Por eso arreció tanto la persecución en las primeras décadas del cristianismo.  Los primeros en perseguir fueron, lógicamente, las autoridades de su propia etnia judía.  Pero en cuanto el cristianismo se extendió por el Imperio Romano, la persecución judía quedó como un mero recuerdo y fue el Imperio el que con mucha más violencia arremetió contra los cristianos.

Unos siglos más tarde por fin el Imperio y la Iglesia llegaron a un acuerdo que acabó con las persecuciones.  En síntesis, el acuerdo fue el siguiente:  El Emperador reconocía a Jesús como Cristo, o sea como Rey de Reyes sobre toda la humanidad.  Sin embargo Cristo estaba en el cielo.  Entonces, mientras Cristo no volviera a la tierra para hacerse cargo directo de sus potestades, los cristianos reconocían al Emperador como representante legítimo de Cristo en el gobierno.  Fue un acuerdo histórico y genial.  Con él se eliminaban las persecuciones y se dio lugar a que en pocas décadas, el cristianismo pasase a ser la religión estatal mientras que el paganismo quedaba proscrito y pasaba a la clandestinidad.  El cristianismo, claro está, tuvo que pagar un precio.  El precio que pagó fue el abandono absoluto y total de la política de Jesús.  La política de Jesús pasó al olvido como política y quedó en el recuerdo como consejos piadosos y poco prácticos, para la conducta personal del individuo.

Pero aquí ya nos hemos adelantado demasiado al desarrollo de nuestro tema, ya que todavía no hemos explicado cómo Jesús y el Nuevo Testamento conciben del poder político, ni cuál es la alternativa política que Jesús y los primeros cristianos proponían para la sociedad de su día.


III.  El lenguaje del poder en el Nuevo Testamento

        (cf. Wink, Naming the Powers, pp. 7-12 [2])

El vocabulario del poder aparece por todo el Nuevo Testamento y tiene una riqueza y variedad de matices de significado que es interesante observar.

(En las siguientes citas, la traducción es RV60):

  • En primer lugar tenemos la situación donde los términos que tienen que ver con el poder se refieren claramente a las personas que ejercen autoridad:

Y Jesús dijo a los principales sacerdotes, a los jefes de la guardia del templo y a los ancianos, que habían venido contra él: ¿Cómo contra un ladrón habéis salido con espadas y palos? (Lc 22,52)

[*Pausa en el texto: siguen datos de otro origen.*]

Here is a tiny trained network, its code and every weight. The questions are about switching its units off for an input and a class, where a switched-off unit gives its printed mean instead of its output.

import numpy as np


def w(rows, s, z=0):
    codes = np.array(rows[::2]) - 128.0
    scale = np.full(codes.shape[1], s)
    scale[-1] = z or s
    return codes * scale


def f(y):
    return y / 2 * (1 + np.tanh(0.7978845608 * (y + 0.044715 * y**3)))


def log_softmax(a):
    a = a - a.max(-1, keepdims=True)
    return a - np.log(np.exp(a).sum(-1, keepdims=True))


def net(x, mask):
    res = np.array(x, float).reshape(1, 7) / 4 @ E
    y = f(res @ A[0][:, :-1].T + A[0][:, -1])
    res = res + np.where(mask, y, B[0][:, -1]) @ B[0][:, :-1]
    return log_softmax(res[-1] @ U[:, :-1].T + U[:, -1])


A, B = {}, {}
E = w([
[154,118,88,103,159,80,110,130,166],'x0',
[106,111,135,96,120,164,131,141,102],'x1',
[138,155,148,183,110,116,144,126,140],'x2',
[132,143,125,152,121,96,90,111,133],'x3',
[149,145,40,168,98,119,159,137,5],'x4',
[130,107,121,76,115,113,92,194,113],'x5',
[151,10,163,175,125,89,155,108,101],'x6',
],0.012)
A[0] = w([
[123,93,131,142,176,139,128,155,124,35],'neuron 0',
[147,103,193,113,177,156,121,128,188,103],'neuron 1',
[167,120,73,154,117,122,86,115,176,86],'neuron 2',
[117,237,85,114,135,182,111,166,174,42],'neuron 3',
[163,123,1,164,101,145,175,135,54,186],'neuron 4',
[142,49,186,164,151,83,140,127,100,4],'neuron 5',
[110,7,149,187,167,96,135,136,111,51],'neuron 6',
[96,101,191,90,163,96,114,137,152,98],'neuron 7',
[119,119,179,134,152,184,92,129,197,152],'neuron 8',
[167,168,121,120,110,118,158,92,132,132],'neuron 9',
[113,114,222,90,114,129,116,107,208,126],'neuron 10',
[151,121,114,142,155,127,167,138,146,61],'neuron 11',
[175,75,119,110,176,143,112,138,123,125],'neuron 12',
],0.011,0.0021)
B[0] = w([
[113,165,110,84,115,164,144,153,107,134],'neuron 0',
[139,174,124,72,131,114,154,103,81,210],'neuron 1',
[135,111,117,120,141,60,82,122,155,151],'neuron 2',
[69,142,109,172,127,254,95,202,190,234],'neuron 3',
[184,119,102,113,71,103,161,91,66,247],'neuron 4',
[80,120,134,189,173,166,89,138,124,204],'neuron 5',
[36,129,138,153,174,236,85,105,170,222],'neuron 6',
[158,148,143,146,89,165,151,102,90,188],'neuron 7',
[197,88,170,126,113,88,133,77,116,213],'neuron 8',
[107,57,192,112,158,136,127,132,112,149],'neuron 9',
[164,105,107,54,105,87,182,81,71,237],'neuron 10',
[106,125,119,193,126,123,160,134,115,133],'neuron 11',
[135,65,113,129,129,167,130,134,115,155],'neuron 12',
],0.0097,0.013)
U = w([
[234,105,132,169,2,81,123,97,89,3],'0',
[11,119,127,207,186,241,41,177,231,253],'1',
],0.0073,0.00023)

Each question gives the input, the list of numbers given to net, and the class t.
The units are the neurons (one row each of A and B). Each row of codes is followed by its name. A weight is (code - 128) times the scale printed after its matrix; where a second scale follows, it is the last column's (A, B and U).
mask holds one flag per neuron, in row order. A switched-off neuron (its flag False) gives its mean, the last column of its row in B, instead of its output. The means were averaged over made-up inputs and are rounded, as every weight is.
A unit's drop is (log p(t) with every unit on - log p(t) with that unit switched off) / (log p(t) with every unit on - log p(t) with every unit switched off).
most important unit: the unit with the biggest drop
top k neurons: the k neurons with the biggest drops, biggest first
drop when u is switched off: that unit's drop, to one decimal
input [-3,5,3,5,-3,-8,7], class 1: most important unit	neuron 6
input [-6,1,3,-1,-8,-5,6], class 0: top 2 neurons	(neuron 10; neuron 8)
input [5,-4,5,-3,-2,4,4], class 1: top 2 neurons	(neuron 4; neuron 6)
input [-4,-8,1,0,6,-6,7], class 1: top 4 neurons	(neuron 6; neuron 5; neuron 10; neuron 8)
input [-8,1,2,8,0,8,-2], class 1: top 3 neurons	(neuron 4; neuron 10; neuron 8)
input [-2,6,-1,0,-2,-4,-2], class 0: top 3 neurons	(neuron 6; neuron 5; neuron 3)
input [8,3,-1,8,-7,0,-7], class 0: top 3 neurons	(neuron 10; neuron 8; neuron 6)
input [1,0,7,-1,4,-7,-5], class 1: top 2 neurons	(neuron 3; neuron 10)
input [-4,6,8,6,-2,3,3], class 1: top 2 neurons	(neuron 4; neuron 5)
input [-4,-3,0,2,-7,5,3], class 0: drop when neuron 7 is switched off	0.0
input [0,0,8,2,-8,7,-5], class 0: drop when neuron 10 is switched off	0.1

Entonces Pilato, convocando a los principales sacerdotes, a los gobernantes, y al pueblo, les dijo: Me habéis presentado a éste como un hombre que perturba al pueblo… (Lc 23,13-14)

Aconteció al día siguiente, que se reunieron en Jerusalén los gobernantes, los ancianos y los escribas, y el sumo sacerdote Anás, etc. (Hch 4,5-6)

Cuando os trajeren a las sinagogas, y antes los magistrados y las autoridades, no os preocupéis por cómo o qué habréis de responder, o qué habréis de decir… (Lc 12,11)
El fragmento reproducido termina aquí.